Fetcher for a standard URL that can be accessed without restrictions, credentials, or any other tomfoolery.

Parameters
  • url (str) – URL of the file to be downloaded.

  • outdir (Path) – Path of the directory to which the output will be written

  • filename (str) – Filename to save file as locally

Return type

None

climind.fetchers.fetcher_url_with_backsearch module

climind.fetchers.fetcher_url_with_backsearch.fetch(url: str, out_dir: Path, _) None

Fetch file but using a backsearch. Backsearching starts with the most recent month, creates a filename using that month to fill the year (YYYY) and month (MMMM) placeholders in the specified URL and then tries to download that file.

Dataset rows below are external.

Rows are points. The points of each table are mixes of a few directions, plus a little noise. Count the directions of each table, and those that both share. Where both have some left over, give the other angles between the two spaces (their principal angles), to ten degrees, smallest first.

First, 5 rows:
[[ 38 -17]
 [ 23 -10]
 [-46  20]
 [-36  16]
 [ 21  -9]]
Second, 6 rows:
[[ 60 -26]
 [ 20  -9]
 [-25  11]
 [  9  -4]
 [-45  20]
 [-19   8]]
Directions: first 1, second 1, shared 1

First:
[[ 23  49 -30  18]
 [ -4 -29   9 -14]
 [  1 -39   6 -22]
 [ -6  32   0  20]
 [-13 -12  14  -2]]
Second, 8 rows:
[[  2  11 -33 -10]
 [ -3 -17  51  16]
 [  2  12 -36 -11]
 [  0   2  -5  -1]
 [  4  20 -60 -19]
 [ -4 -19  56  18]
 [ -1  -6  17   5]
 [ -1  -3   9   3]]
Directions: first 2, second 1, shared 0; angles 40

First (8 x 6):
[[ 16 -30  23   4  18  12]
 [ -6 -17  16  32  34 -31]
 [  8   6  50  34   0 -11]
 [ -7  24 -32 -26 -27  12]
 [ -2  -9 -10  -3  10  -3]
 [-19  39 -54 -30 -32   1]
 [  2  -6 -27 -29  -7  20]
 [ 10  -8  34  18   5  -1]]
Second:
[[ -2   8   1   3  -4  -3]
 [ 19 -60  -5 -22  33  28]
 [-16  49   4  19 -28 -23]
 [ 17 -53  -4 -20  29  25]
 [ -4  11   1   4  -6  -5]
 [ 10 -30  -3 -11  17  14]
 [-18  56   5  21 -31 -26]
 [ -6  19   2   7 -11  -9]]
Directions: first 3, second 1, shared 1

First:
[[  2   4  -1  11   7 -18   9   1 -10]
 [  4   7  -2  21  14 -33  17   2 -18]
 [ -7 -12   4 -38 -25  60 -30  -4  32]
 [  2   3  -1  11   7 -17   9   1  -9]
 [ -2  -4   1 -11  -7  17  -9  -1   9]
 [  2   4  -1  13   9 -21  11   1 -11]
 [ -6 -10   3 -30 -20  47 -24  -3  25]
 [  3   5  -2  16  11 -26  13   1 -14]
 [  4   6  -2  20  13 -31  16   2 -17]
 [ -2  -4   1 -13  -9  21 -11  -1  11]]
Second:
[[  6   5  26 -18  20 -15 -24   4   2]
 [ -1  23 -10  11  -5  11   5 -22   1]
 [ 12 -19 -35   6   9  -4  -5  21  18]
 [  2 -37   7  14 -48   5   7  -6 -39]
 [  1  14  21   2 -18   9  16  -1  -9]
 [ -2  -3 -16  -2  14  -2   0   8  14]
 [-19  17   7 -14  27  -3   1  -5  13]]
Directions: first 1, second 5, shared 0; angles 90

First:
[[ 14  -4  14   8 -25  11 -11  16  22  -3   1  -8]
 [-11  -1 -17  -5  33  -4   6 -25 -27   3  -6  -1]
 [  1   5   9  -1 -20  -6   3  17  14  -1   7  10]
 [  5 -20 -20   7  46  26 -16 -44 -31   2 -22 -37]
 [ 18  -9  12  11 -21  19 -17  10  20  -3  -4 -18]
 [ 13  -8   8   8 -13  15 -13   6  13  -2  -3 -14]
 [ -9  19  13  -9 -32 -27  18  34  20  -1  19  36]
 [-11   5  -9  -7  17 -11  10 -10 -15   2   1   9]
 [ -1  16  20  -4 -45 -20  11  42  32  -2  19  30]
 [-17  -4 -30  -8  60  -3   8 -45 -47   5 -12  -7]]
Second, 9 rows:
[[-14 -10 -33 -46  19  33  34 -39   1 -29   3 -10]
 [  3   3   8  11  -4  -8  -8   9   0   7  -1   2]
 [ 14  10  32  45 -18 -33 -32  37  -1  28  -2  10]
 [ 10   6  21  30 -12 -22 -22  25  -1  19  -2   7]
 [-13  -9 -28 -40  16  29  30 -34   1 -26   2  -9]
 [  0   0  -1  -1   0   1   1  -1   0  -1   0   0]
 [  5   3  12  17  -6 -12 -13  14   0  10  -1   3]
 [-13  -9 -30 -42  17  30  31 -35   1 -26   3  -9]
 [  9   6  19  28 -11 -19 -20  23  -1  17  -2   6]]
Directions: first 2, second 1, shared 0; angles 60

First:
[[  7  -6  -9  21   1  29  40  -4   2 -29  14 -11 -25 -10  21  -7 -14 -15]
 [-18  -3  21  21 -18  -4  -6   7   4 -49 -13  -1  37  -7   3  42  -2  29]
 [-30 -18  35  21  -2   7  -2   9  -6 -39  -7  15  42   7   7  36  -1  20]
 [  1   8  -3 -20   1 -23 -28   1  -1  32  -6   7   8   6 -16  -4  11   5]
 [-11   2   8  30 -25   1   7   4   8 -60  -5 -10  24 -18   8  40  -7  28]
 [ 29   8  -7 -23   7  -1  -3  -9   6  16 -12 -20 -27  -5 -11 -28  -3 -14]
 [  6  -1 -26  32  -6  32  52  -5   3 -30  27 -12 -35 -17  28  -7 -16 -17]
 [-14   0   5 -15   5 -20 -30   5  -7  35  -2  20  21  15 -12   3  14   7]
 [ 17   8   2 -44  13 -25 -37  -3   0  55 -18   0  -4  13 -27 -27  12  -7]
 [ -2  -9  20 -21  19  -4 -17   1  -7  26 -12  11   9  18 -10 -11   7  -7]
 [ 16  10 -46  -2   5   9  25  -7  -2  41  32  -2 -51  -5  10 -38  -1 -30]]
Second (8 x 18):
[[-41   4 -57  10   7   1  16  -5 -31   9  38  20 -13  48  11  -2  41  11]
 [ -9  17 -12  -6   2  -9  14 -11 -30  -9   3   4 -17  34   5  -3  30   5]
 [ 34   0  25  25  -7   8  -6  -2   7  -7  -2 -21  11 -15  -1  19 -25 -27]
 [ -2 -18 -27 -33  27  14 -24 -11   7  -3  -8 -22   2  28 -12 -17   7   2]
 [ -6 -31 -44 -16  27  28 -30  -9  17   0  13 -24  13  19  -4  -8  -8  -8]
 [  9   6  40  16 -13 -18   5  23  12  42 -16  22   1 -32 -17  -9  -5   1]
 [ 11   8  46 -22 -15 -11  16   3   9  -7 -13  20  -8 -52  22  -6 -32  -3]
 [  5  13  30  27 -29 -14   9  12  10 -25 -16   0  13 -32  -3  25  -7  19]]
Directions: first 4, second 6, shared 2; angles 50, 90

Search proceeds backwards for 24 months from today’s date.

Parameters
  • url (str) – URL of the file containing placeholders for the year (YYYY) and month (MMMM)

  • out_dir (Path) – Path to which the output will be written

Return type

None

climind.fetchers.fetcher_url_with_backsearch.filename_from_url(url: str) str

Extract just the filename from a URL.

Parameters

url (str) – URL of a file

Returns

The filename of the file specified by the URL

Return type

str

climind.fetchers.fetcher_utils module

Contains a set of routines used by the fetchers to perform various standard tasks such as extracting the filename from a URL.

climind.fetchers.fetcher_utils.dir_and_filename_from_url(url: str) Tuple[str, str]

Get the filename and url up to, but not including the filename

Parameters

url (str) –

Returns

Return directory name and filename

Return type

str, str

climind.fetchers.fetcher_utils.filename_from_url(url: str) str

Given an url, return the filename or an empty string if there is no filename

Parameters

url (str) – URL to be parsed

Returns

Return the filename part of the URL

Return type

str

climind.fetchers.fetcher_utils.get_ftp_host_and_directory_from_url(url: str) Tuple[str, List[str]]

From a url, extract the host name and the directory, the directory being broken down into a list of subdirectories

Parameters

url (str) – URL to extract information from

Returns

  • str – The host name

  • list – A list of directories

climind.fetchers.fetcher_utils.url_from_filename(url: str, filename: str) str

Given an url and filename, replace the filename in the URL with the input filename

Parameters
  • url (str) – URL specifying a file, for which the filename will be changed.

  • filename (str) – New filename to be use in output URL

Returns

Returns the URL with the new filename

Return type

str